Pranzo: in uno dei ristoranti del borgo con prodotti tipici locali. Consigliamo di provare i piatti tipici della tradizione pignasca, tra cui il Gran Pistau, i ravioli con il “pizzico” (“raieu cu pesigu”), il “fugassun”, ossia la “torta verde" e la capra e fagioli con i famosi “fagioli bianchi di Pigna” presidio Slow Food, il tutto accompagnato da un “gotto” di rossese.

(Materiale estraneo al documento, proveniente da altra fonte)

Each row below holds a small network's activations on one input, seen along a few directions.
In each table, some parts of the input vary, and every possible input appears once, in random order.
Descriptions start from the smaller parts, as in this example, which fits no table here: line(4) and (point or line(9) or (values(3) and ring(8))).
Shared parts are said once, and a part with two or three values counts as separate values.
In the rows, zero is written as 128.

Other details of the inputs shift rows strongly along three fixed directions, in all tables alike. That doesn't count.

A family of inputs:
r1: [131 155 119 157 174 160  22 184 106 166 121 160]
r2: [138  91 146 139 107 127 120 101 126 125 153 129]
r3: [164 134 112 102 129 159 184  95  87 127 118  54]
r4: [ 71 142 145 112 131  67 129 184 187  89 137 176]
r5: [139 105 152 139 100 121 114 106 136 126 144 110]
r6: [163 140  89 103 133 150 187  90  81 141 109 108]
r7: [133 105 124 138 101 112 122  92 131 146 131 149]
r8: [165 126 108  95 125 164 191  92  74 122 127  83]
r9: [143  99 154 135 107 121 115 105 139 130 140 113]
r10: [110 118 146 151 108 134 126 101 149 143 116 134]
r11: [132 112 123 143 101 110 125  92 136 147 136 144]
r12: [133  92 142 145 114 125 117 107 141 123 151 105]
r13: [ 97 185 101  80 155 105 203 192 138  76 120 136]
r14: [115 106 147 143 109 131 124 107 148 143 107 138]
r15: [113 117 144 155 107 124 122 103 143 136 108 132]
r16: [ 63 146 141 117 118  61 138 193 196  79 145 181]
r17: [138  96 138 150 110 122 115 102 142 117 145 104]
r18: [ 99 186  95  79 161 109 200 204 133  77 118 139]
r19: [111 114 143 151 106 138 127 106 148 143 115 136]
r20: [ 96 129 145  97 131  55 131 189 174  67 173 165]
r21: [117 110 144 142 105 137 126 103 150 144 107 137]
r22: [160 148 101 145 180 147  25 164  94 181 138 168]
r23: [134  99 149 146 109 119 115 105 141 128 145 101]
r24: [133 140 117  97 133 158 202  99 100 134  85  94]
r25: [157 142 124 141 178 157  26 174  90 149 156 142]
r26: [ 68 141 142 123 133  69 132 197 185  88 143 179]
r27: [158 154  97 155 175 142  27 164  97 170 142 166]
r28: [137  90 142 139 113 122 113 104 144 125 144 107]
r29: [143 143 104  96 137 176 201 110  96 140  84  96]
r30: [109 112 149 151 110 129 126 104 141 143 112 133]
r31: [112 121 142 148 102 133 124  99 146 141 113 132]
r32: [109 120 145 149 104 127 120 101 144 140 113 132]
r33: [173 183  66  99 210 175  99 178  46 164 123 138]
r34: [ 77 145 136 126 130  72 130 189 179  86 137 173]
r35: [112 108 141 153 104 138 131 109 148 143 113 137]
r36: [136 146 105 109 125 171 193 108  98 138  91  96]
r37: [115 122 142 155 105 131 123  99 148 136 112 133]
r38: [134  94 139 143 106 122 114 104 141 122 148 103]
r39: [143 106 151 145 103 119 116 105 138 122 142 111]
r40: [137 102 148 137 101 121 112 101 131 122 147 123]
r41: [167 138 110  96 131 160 192  95  79 115 120  77]
r42: [152 150 103 151 175 144  35 163  98 175 145 167]
r43: [155 141 124 135 177 140  36 179 109 145 147 123]
r44: [136  99 128 131 107 111 124  93 134 147 127 154]
r45: [ 93 185 106  80 156  96 202 186 137  75 119 133]
r46: [137 101 156 141 104 122 119 106 138 127 146 110]
r47: [139 105 145 148 108 116 114 104 141 121 140 101]
r48: [183 176  80  96 202 185 108 179  42 132 137 109]
r49: [123 159 103  51 161  95 206 193 117  63 156 132]
r50: [130 148 115 106 130 163 206  93  99 135  92  88]
r51: [115 114 146 141 109 133 122 102 151 142 109 136]
r52: [110 115 145 148 104 128 124 101 139 141 109 131]
Description of these inputs: line(4) and (values(2) or line(5) or ring(6)).
The inputs of r51 and r10 match in every part but the line(4) part. If r9 is changed in the same way as r51 into r10, which row does it become?
Answer: r46
The inputs of r13 and r16 match in every part but the line(4) part. If r39 is changed in the same way as r13 into r16, which row does it become?
Answer: r5
Which other rows does r27 become when the values(2) part takes its other values? List them by row number.
Answer: r6
Which other rows does r28 become when the line(5) part takes its other values? List them by row number.
Answer: r9, r20, r43, r49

Pomeriggio: dedicato a Castel Vittorio, l’incantevole borgo medievale sviluppatosi tra il 1200 e il 1700 sotto il dominio della Repubblica di Genova. Oltre alla sua storia, il borgo è famoso per le sue tradizioni gastronomiche, tra cui spicca il Turtun, una torta verde unica che ha ottenuto la certificazione De.Co. (Denominazione Comunale). A differenza di altre torte verdi liguri, il Turtun si prepara con una sola ampia sfoglia, che racchiude due ripieni diversi a seconda della stagione:
- Versione estiva: zucchine, patate e tuma della vallata.
- Versione invernale/primaverile: erbe selvatiche al posto delle zucchine (una variante amata anche da Libereso Guglielmi, il “Giardiniere di Calvino”).
In alcune varianti, le patate vengono sostituite con riso, ma la versione tradizionale con patate di montagna resta la più apprezzata. Il Turtun viene chiuso con caratteristiche pieghe nella sfoglia e cotto direttamente su una piastra nel forno a legna, senza l’uso di teglie. In passato, si cuoceva nei forni comuni del paese, contrassegnandolo con iniziali per riconoscerlo una volta cotto. Le donne lo trasportavano a casa su un testo appoggiato a uno strofinaccio accrocchiato in equilibrio sulla testa.
CONSIGLIATO: Non possono mancare le lumache, un’altra prelibatezza locale, perfetta per completare l’esperienza culinaria di Castelvittorio.